Bajo mi palabra, aseguro que en nada de cuanto digo tiene intervención la fantasía. La campaña emprendida contra la Prensa liberal se practica aquí constantemente, y recurriendo a toda clase de medios no ya sólo desde el púlpito, sino desde el confesionario. En mi pueblo se les ha negado la absolución a todos los suscriptores de El Mundo, de El Imparcial, del Heraldo y de El Liberal. Cada uno de ellos tuvo el mismo diálogo con el confesor:

—No le absolveré a usted mientras no se dé usted de baja en su periódico.

—Pero mire usted, padre. Yo necesito enterarme de lo que ocurre en el mundo. ¿Cómo quiere usted que deje el periódico?

—Suscríbase usted a uno de la buena Prensa.

—Eso no me compensará. La buena Prensa ¡es tan mala!

—Pues yo no puedo absolverlo a usted.

Y ninguno fue absuelto. Debo advertir que en mi pueblo el hecho de no recibir la absolución del confesor constituye para muchas gentes un verdadero conflicto. Todos los suscriptores de la mala Prensa quedaron en pecado mortal, y los que tenían recursos se fueron a buscar la absolución a Santiago. A Santiago van desde mi pueblo los enfermos incurables, y en la ocasión a que me refiero fueron los pecadores inabsolubles. ¿Qué hicieron allí? ¿Qué sabios teólogos buscaron en la vieja Compostela para obtener la paz de sus almas? Ello es que volvieron al pueblo con una autorización especial para seguir leyendo sus periódicos sin peligro de las penas eternas. «¡Cuánto puede el dinero!», decían luego los suscriptores pobres.

Estos suscriptores no tenían medios de ir a Santiago. ¡Qué habían de tenerlos! Aquí es muy frecuente el hecho de constituir una Sociedad por acciones para suscribirse a un periódico de Madrid. Se reúnen tres o cuatro socios, y entre todos ellos van pagando el importe de la suscripción con arreglo a una admirable teneduría de libros. El periódico pasa de socio a socio, y el último que lo lee se queda con él, indemnizándose así del tiempo que ha tardado en recibirlo.

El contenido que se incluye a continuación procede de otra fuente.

Below is a small trained network, with its code and all its weights. Each question gives an input and a class and asks what happens when units are switched off, that is, made to give their printed mean instead of their output.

Los periódicos regionales sufren también los ataques de la «buena Prensa», y acaso con más perjuicio que los periódicos de Madrid. Porque siendo esta una guerra de empresas periodísticas contra empresas periodísticas, se la exorna de un perfecto carácter sagrado. El perro chico, que no se puede conquistar con telegramas, se pretende atraer con sermones, con bendiciones y con excomuniones… ¡Jamás un perro chico había resplandecido tanto!